The formula for buying a house based on equity (often called the Ugly House MAO or Ugly House Maximum Allowable Offer) is:

70% of the After Repairs Value (ARV) minus the cost of all the repairs.

Let's look at a few examples so you can see how this works.

Example #1: \$100,000 house with \$8,000 in repairs needed

In this example, we have a house that is worth \$100,000 after the completion of all repairs. This figure is based on what similar houses have sold for. It needs \$8,000 in repairs.

So, let's plug it into the Ugly MAO formula:

70% of the After Repairs Value (ARV) minus the cost of all the repairs
70% of \$100,000 minus \$8,000 = Ugly MAO
\$70,000 - \$8,000 = Ugly MAO
\$62,000 = Ugly MAO

In this case, an investor looking to buy the property would, at most - that's what MAXIMUM in MAO stands for - pay \$62,000. So, to wholesale this property you would need to buy it for less than \$62,000 and add your wholesale fee.

Example #2: \$200,000 house with \$12,000 in repairs needed

In this second example, we have a \$200,000 house that would need approximately \$12,000 in repairs.

If you enter these numbers into the Ugly MAO formula, you get something that looks like the following:

70% of the After Repairs Value (ARV) minus the cost of all the repairs
70% of \$200,000 minus \$12,000 = Ugly MAO
\$140,000 - \$12,000 = Ugly MAO
\$128,000 = Ugly MAO

If you wanted to make \$10,000 as a wholesaler wholesaling this deal and thought an investor would pay the maximum, then you'd need to put this house under contract for \$118,000.

Example #3: \$600,000 house with \$15,000 in repairs needed

In our final example, which is for more expensive housing markets, we are considering a house that has recent comparable sales in the \$600,000 range. It also needs about \$15,000 in repairs to be truly comparable in condition to the recent sales.

Let's see what happens when you use the Ugly MAO formula with this one:

70% of the After Repairs Value (ARV) minus the cost of all the repairs
70% of \$600,000 minus \$15,000 = Ugly MAO
\$420,000 - \$15,000 = Ugly MAO
\$405,000 = Ugly MAO

As you can see, investors that buy equity need to get substantial discounts on properties to be able to fix them up and either rent them out or quickly resell them.

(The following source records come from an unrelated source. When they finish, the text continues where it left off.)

Known rows, with every step that occurs
nofef, riru: [-0.17  0.01 -0.19  0.16  0.17 -0.22 -0.07 -0.11 -0.32  0.13 -0.36  0.02
 -0.07 -0.02 -0.16 -0.28  0.02 -0.03 -0.11]
lugup, riru, vepe, sosafeb, nutiran: [-0.10  0.04 -0.08  0.37 -0.14 -0.29 -0.21 -0.07 -0.11  0.61 -0.42  0.03
 -0.34 -0.13 -0.05 -0.23  0.16 -0.12 -0.11]
nutiran, vepe: [-0.35 -0.10 -0.24  0.23  0.35 -0.03 -0.13 -0.16 -0.33  0.28 -0.16 -0.04
 -0.22  0.07 -0.27 -0.04  0.21 -0.11  0.05]
nutiran, vepe, sosafeb, nofef, riru: [-0.34  0.08 -0.25  0.40  0.19 -0.19 -0.08 -0.11 -0.24  0.19 -0.04 -0.05
 -0.15  0.02 -0.08 -0.65  0.38 -0.09 -0.03]
betal, nutiran, sosafeb, nofef, riru, lugup: [-0.28  0.19 -0.38  0.45 -0.14 -0.09 -0.22 -0.08 -0.31  0.18 -0.25  0.01
  0.03 -0.06  0.07 -0.54 -0.16  0.05 -0.28]
nutiran, betal: [-0.25 -0.14 -0.30 -0.08  0.06 -0.10 -0.22 -0.16 -0.31  0.05 -0.38 -0.02
 -0.23  0.12 -0.20 -0.13  0.10 -0.07 -0.04]
betal, nutiran, vepe, sosafeb, nofef: [-0.48  0.01 -0.23  0.49  0.19  0.01 -0.25 -0.13 -0.26  0.47  0.01  0.03
 -0.27  0.01 -0.06 -0.19  0.29 -0.09  0.03]
vepe, sosafeb, nofef: [-0.28 -0.01 -0.27  0.25  0.20 -0.13 -0.19 -0.14 -0.31  0.18 -0.14  0.03
 -0.25  0.06 -0.02 -0.22  0.27  0.01 -0.01]
betal, nutiran: [-0.31 -0.06 -0.17  0.26  0.18 -0.02 -0.24 -0.14 -0.34  0.40 -0.32  0.08
 -0.18 -0.02 -0.14  0.19 -0.06 -0.04 -0.04]
nutiran, sosafeb, vepe: [-0.13  0.06 -0.31  0.17 -0.29 -0.10 -0.07 -0.13 -0.26  0.19 -0.27  0.00
 -0.30  0.21 -0.25 -0.02  0.11 -0.05 -0.14]
nofef, riru, lugup: [-0.19  0.06 -0.32  0.30  0.22 -0.15 -0.10 -0.11 -0.31  0.06 -0.31 -0.04
 -0.01 -0.06  0.01 -0.46 -0.11  0.01 -0.09]
betal, nutiran, vepe, sosafeb, lugup, riru: [-0.24  0.05 -0.22  0.72 -0.06 -0.06 -0.26 -0.16 -0.19  0.49 -0.12  0.04
 -0.23 -0.14  0.01 -0.32  0.09 -0.03  0.03]
lugup, riru, vepe, sosafeb, nofef: [-0.25  0.09 -0.12  0.36 -0.12 -0.15 -0.20 -0.07 -0.15  0.42 -0.28  0.00
 -0.17  0.01 -0.06 -0.49  0.15 -0.06 -0.03]
betal, nutiran, sosafeb, nofef, riru, vepe: [-0.35  0.18 -0.21  0.32 -0.23 -0.12 -0.15 -0.03 -0.24  0.45 -0.25 -0.01
 -0.05 -0.05 -0.17 -0.46 -0.15 -0.05 -0.26]
vepe, sosafeb, nofef, riru, lugup: [-0.24  0.14 -0.37  0.44  0.14 -0.19 -0.15 -0.10 -0.27  0.05 -0.13 -0.05
 -0.07 -0.04  0.17 -0.71  0.10  0.05 -0.08]
riru, lugup: [-0.25 -0.03 -0.35  0.24  0.31 -0.02 -0.18 -0.15 -0.36  0.13 -0.26 -0.03
 -0.14  0.02 -0.03 -0.11 -0.08  0.02  0.00]
lugup, riru: [-0.13 -0.03 -0.13  0.23  0.04 -0.16 -0.20 -0.13 -0.28  0.24 -0.52  0.08
 -0.10  0.01 -0.15 -0.13  0.05 -0.03 -0.08]
nofef, riru, vepe: [-0.25  0.05 -0.15  0.18  0.10 -0.19 -0.03 -0.06 -0.24  0.31 -0.30 -0.05
 -0.08 -0.04 -0.24 -0.37 -0.11 -0.08 -0.07]
lugup, riru, vepe, sosafeb: [-0.14  0.03 -0.13  0.33 -0.08 -0.26 -0.11 -0.08 -0.11  0.40 -0.30 -0.01
 -0.25 -0.04 -0.14 -0.30  0.11 -0.09 -0.04]
lugup, riru, vepe: [-0.21  0.01 -0.09  0.24 -0.03 -0.13 -0.15 -0.08 -0.20  0.44 -0.45  0.00
 -0.11  0.00 -0.23 -0.23 -0.07 -0.09 -0.03]

Rows
[-0.21 -0.02 -0.27  0.27 -0.05 -0.12 -0.20 -0.14 -0.31  0.30 -0.29  0.06
 -0.23 -0.01 -0.21  0.14 -0.01 -0.02 -0.21] -> betal, nutiran, sosafeb
[-0.16  0.02 -0.27  0.57  0.02 -0.12 -0.18 -0.17 -0.21  0.28 -0.12 -0.02
 -0.24 -0.06 -0.04 -0.45  0.21 -0.01  0.06] -> nutiran, vepe, sosafeb, lugup, riru
[-0.03  0.04 -0.25  0.46 -0.06 -0.19 -0.20 -0.16 -0.24  0.20 -0.29  0.04
 -0.21 -0.08  0.06 -0.35  0.07  0.07 -0.03] -> vepe, sosafeb, lugup, riru
[-0.37  0.14 -0.38  0.53  0.25 -0.13 -0.11 -0.11 -0.24  0.12  0.02 -0.11
 -0.10 -0.01  0.09 -0.81  0.25 -0.04 -0.01] -> nutiran, vepe, sosafeb, nofef, riru, lugup
[-0.35  0.04 -0.22  0.25  0.14 -0.09 -0.14 -0.09 -0.23  0.37 -0.10 -0.05
 -0.26  0.04 -0.09 -0.30  0.17 -0.05  0.03] -> riru, vepe, sosafeb, nofef
[-0.32  0.04 -0.28  0.28 -0.07 -0.03 -0.28 -0.12 -0.36  0.33 -0.25  0.08
 -0.16  0.03 -0.12 -0.04  0.02  0.01 -0.21] -> betal, nutiran, sosafeb, nofef
[-0.08  0.08 -0.27  0.50 -0.32 -0.09 -0.29 -0.15 -0.29  0.33 -0.38  0.09
 -0.11 -0.11 -0.04 -0.18 -0.19  0.07 -0.22] -> betal, nutiran, sosafeb, lugup, riru
[-0.31 -0.08 -0.19  0.26  0.30 -0.07 -0.21 -0.15 -0.35  0.48 -0.26  0.00
 -0.30 -0.02 -0.17  0.02  0.25 -0.14 -0.02] -> sosafeb, nutiran, vepe
[-0.20 -0.01 -0.17  0.25  0.13 -0.22 -0.16 -0.09 -0.20  0.56 -0.22 -0.02
 -0.43 -0.10 -0.07 -0.06  0.17 -0.11 -0.05] -> riru, vepe, sosafeb, nutiran
[-0.37  0.12 -0.16  0.19  0.08 -0.09 -0.10 -0.04 -0.29  0.34 -0.28 -0.04
  0.01  0.02 -0.16 -0.56 -0.06 -0.06 -0.06] -> sosafeb, nofef, riru, vepe
[-0.13 -0.01 -0.15  0.17 -0.35 -0.30 -0.28 -0.07 -0.06  0.47 -0.48 -0.02
 -0.40 -0.06 -0.07 -0.42  0.20 -0.16 -0.13] -> lugup, riru, vepe, sosafeb, nutiran, betal
[-0.15  0.12 -0.27  0.39  0.03 -0.21 -0.03 -0.09 -0.20  0.26 -0.08 -0.09
 -0.20 -0.14 -0.02 -0.58 -0.09  0.02 -0.02] -> nofef, riru, vepe, sosafeb, lugup
[-0.36 -0.05 -0.22  0.47  0.22 -0.10 -0.18 -0.15 -0.21  0.45 -0.02  0.01
 -0.36 -0.04 -0.14 -0.02  0.27 -0.12  0.04] -> betal, nutiran, vepe, sosafeb
[-0.17  0.02 -0.35  0.38 -0.08 -0.01 -0.24 -0.17 -0.37  0.29 -0.20  0.04
 -0.20 -0.06 -0.08  0.00 -0.17  0.08 -0.17] -> betal, nutiran, sosafeb, lugup
[-0.17  0.06 -0.18  0.36 -0.09 -0.02 -0.19 -0.10 -0.25  0.42 -0.36 -0.01
 -0.08 -0.07 -0.11 -0.35 -0.23  0.02  0.02] -> sosafeb, lugup, riru, vepe
[-0.16  0.12 -0.22  0.50 -0.38 -0.05 -0.24 -0.09 -0.21  0.54 -0.33  0.02
 -0.13 -0.13 -0.12 -0.26 -0.31  0.02 -0.18] -> betal, nutiran, sosafeb, lugup, riru, vepe
[-0.43  0.11 -0.20  0.55  0.09 -0.13 -0.17 -0.09 -0.23  0.39 -0.06  0.02
 -0.15 -0.06 -0.04 -0.52  0.26 -0.10 -0.06] -> betal, nutiran, vepe, sosafeb, nofef, riru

An important thing to note is that the investor will likely not make the entire discount as a profit. There are actual costs associated with buying, selling and holding the property. If you use a real estate agent or broker to sell a property and the buyer negotiates the price down 4%, you've used 10% of your profit just in selling costs and negotiation costs, not including holding costs, fix up costs and more. If you have 1% per month in holding costs (mortgage payment, taxes, insurance, and maintenance) and you need to hold the property for 6 months to sell it, there goes another 6% of your potential profit.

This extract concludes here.